Nehalem's Weakness: Cache - The Dark Knight: Intel's Core i7
Nehalem's Weakness: Cache
Intel opted for a very Opteron-like cache hierarchy with Nehalem, each core gets a small L2 cache and they all sit behind one large, shared L3 cache. This sort of a setup benefits large codebase applications that are also well threaded, for example the type of things you'd encounter in a database server. The problem is that the CPU launching today, the Core i7, is designed to be used in a desktop.
Let's look at a quick comparison between Nehalem and Penryn's cache setups:
Intel Nehalem | Intel Penryn | |
L1 Size / L1 Latency | 64KB / 4 cycles | 64KB / 3 cycles |
L2 Size / L2 Latency | 256KB / 11 cycles | 6MB* / 15 cycles |
L3 Size / L3 Latency | 8MB / 39 cycles | N/A |
Main Memory Latency (DDR3-1600 CAS7) | 107 cycles (33.4 ns) | 160 cycles (50.3 ns) |
*Note 6MB per 2 cores
Nehalem's L2 cache does get a bit faster, but the speed doesn't make up for the lack of size. I suspect that Intel will address the L2 size issue with the 32nm shrink, but until then most applications will have to deal with a significantly reduced L2 cache size per core.

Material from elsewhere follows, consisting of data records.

Each row of a before or after table is a point. The points were changed in one or more steps. Then noise was added and the rows were shuffled. The steps act on how far a point lies along the listed directions, d1 being the first. What was done? A step turns or swaps two directions, mirrors them in a line or flattens them onto one, adds a multiple of one to another, or multiplies one. Angles are multiples of 10 degrees, from the lower direction toward the higher: turns from -170 to 170, lines from 10 to 170 but not 90. Use the fewest steps. Two steps may share a direction if one is a turn and the other turns, adds or multiplies; they go together, in the order done. Otherwise the lowest direction goes first.
In the rows, 128 means zero.

Directions:
(1): [179  85 142]
(2): [ 83  76 132]
Before:
[[134  59 143]
 [177  63 152]
 [171 160 130]
 [ 38 126 106]
 [ 56 187 119]
 [ 91 139 130]
 [162 112 112]
 [189 164 151]
 [157  95 128]
 [136  65 143]
 [186  87 129]
 [112 110 125]
 [160 213 148]]
After, 13 rows:
[[135  52 127]
 [142  94 111]
 [ 85  83 136]
 [189 109 162]
 [127 225 124]
 [ 75 195 100]
 [104  50 146]
 [104 129 121]
 [207 156 166]
 [115 161 128]
 [ 79  79 132]
 [123  87 124]
 [176 120 138]]
Steps: turn d1 and d2 by 50 degrees

Directions:
(1): [107 187 158 167]
(2): [161 151  66 158]
(3): [180 165 148  84]
Before:
[[105  81  59 158]
 [108 160 166 130]
 [114 120 177  66]
 [146  70 143  42]
 [ 82 163  88 190]
 [152 116  78 183]
 [158 145 117 128]
 [ 76 105 201  97]
 [172  73 124  80]]
After (9 x 4):
[[170 132 114 138]
 [ 91 105 139 109]
 [115 157 122 126]
 [ 60  90 173 123]
 [104 131 139 132]
 [152  98 123 125]
 [115  93 126 106]
 [153 141 112 136]
 [123 118 113 117]]
Steps: multiply d1 by 0.4; flatten d2 and d3 onto the line at 30 degrees

Directions:
(1): [ 84 142 192 127 193 140 111 169]
(2): [181 137  86 110 202  85 112 136]
(3): [ 72 179  73 143 129 106 174 162]
(4): [132 140 171 146  94  34 115 137]
Before, 10 rows:
[[146 138 123 103 152 115 110 130]
 [132 126 106 110 205 189  96 151]
 [102 118 184 148  59 104 120 102]
 [110 114 142 124 135 195 106 121]
 [168 140  30 118 141  87 141 131]
 [154 105  62 112 158 118 135 132]
 [ 58 168 134 171 147 175 156 164]
 [182  93  95 120 113 140 126  85]
 [160 109 118 135 113  87 147 132]
 [171 126  66 110 125  84 147 123]]
After (10 x 8):
[[119 179 114 176 125  56 141 155]
 [102 101 132 136  54 192 140  79]
 [145 130  82  96 212 141 139 150]
 [147 135 121 104 138 114 114 126]
 [113 103 173 125 161 189 115 127]
 [135 140 170 141 141  57  80 160]
 [144 153  57 101 252 121 124 169]
 [130 117 109 113 208 109 119 164]
 [ 98 125 199 146  93 123  96 130]
 [143 103 100 122 146 154 154 136]]
Steps: turn d1 and d4 by 120 degrees; add 1 times d3 to d2

Directions:
(1): [ 78 219 145 160 110 140 154 129  96]
(2): [111 136 149 172 113 115  82 190 199]
Before, 12 rows:
[[124 159 146 124 114 137 130 125 110]
 [137 132 147 144 116 138 103 137 155]
 [167  73 114 135 154 116 109 151 158]
 [ 92 161 160 171 115 120  99 163 181]
 [ 87 186 143 154 105 123 149 139 107]
 [125 135 137 166 121 125 108 148 136]
 [176  47 143 144 131  95  68 209 206]
 [139 117 105 138 137 142 142 121  97]
 [153  73 114 127 113 122  92 144 156]
 [ 76 224 146 143 108 168 166 123  77]
 [116 122 129 127 114 130 108 152 179]
 [127 137 132 152 130 127 107 172 142]]
After (12 x 9):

The performance impact is mitigated by two things: 1) the fast L3 cache, and 2) the very fast on die memory controller. Fortunately for Nehalem, most applications can't fit entirely within cache and thus even the large 6MB and 12MB L2 caches of its predecessors can't completely contain everything, thus giving Nehalem's L3 cache and memory controller time to level the playing field.
The end result, as you'll soon see, is that in some cases Nehalem's architecture manages to take two steps forward, and two steps back, resulting a zero net improvement over Penryn. The perfect example is 3D gaming as you can see below:
Intel Nehalem (3.2GHz) | Intel Penryn (3.2GHz) | |
Age of Conan | 123 fps | 107.9 fps |
Race Driver GRID | 102.9 fps | 103 fps |
Crysis | 40.5 fps | 41.7 fps |
Farcry 2 | 115.1 fps | 102.6 fps |
Fallout 3 | 83.2 fps | 77.2 fps |
Age of Conan and Fallout 3 show significant improvements in performance when not GPU bound, while Crysis and Race Driver GRID offer absolutely no benefit to Nehalem. It's almost Prescott-like in that Intel put in a lot of architectural innovation into a design that can, at times, offer no performance improvement over its predecessor. Where Nehalem fails to be like Prescott is in that it can offer tremendous performance increases and it's on the very opposite end of the power efficiency spectrum, but we'll get to that in a moment.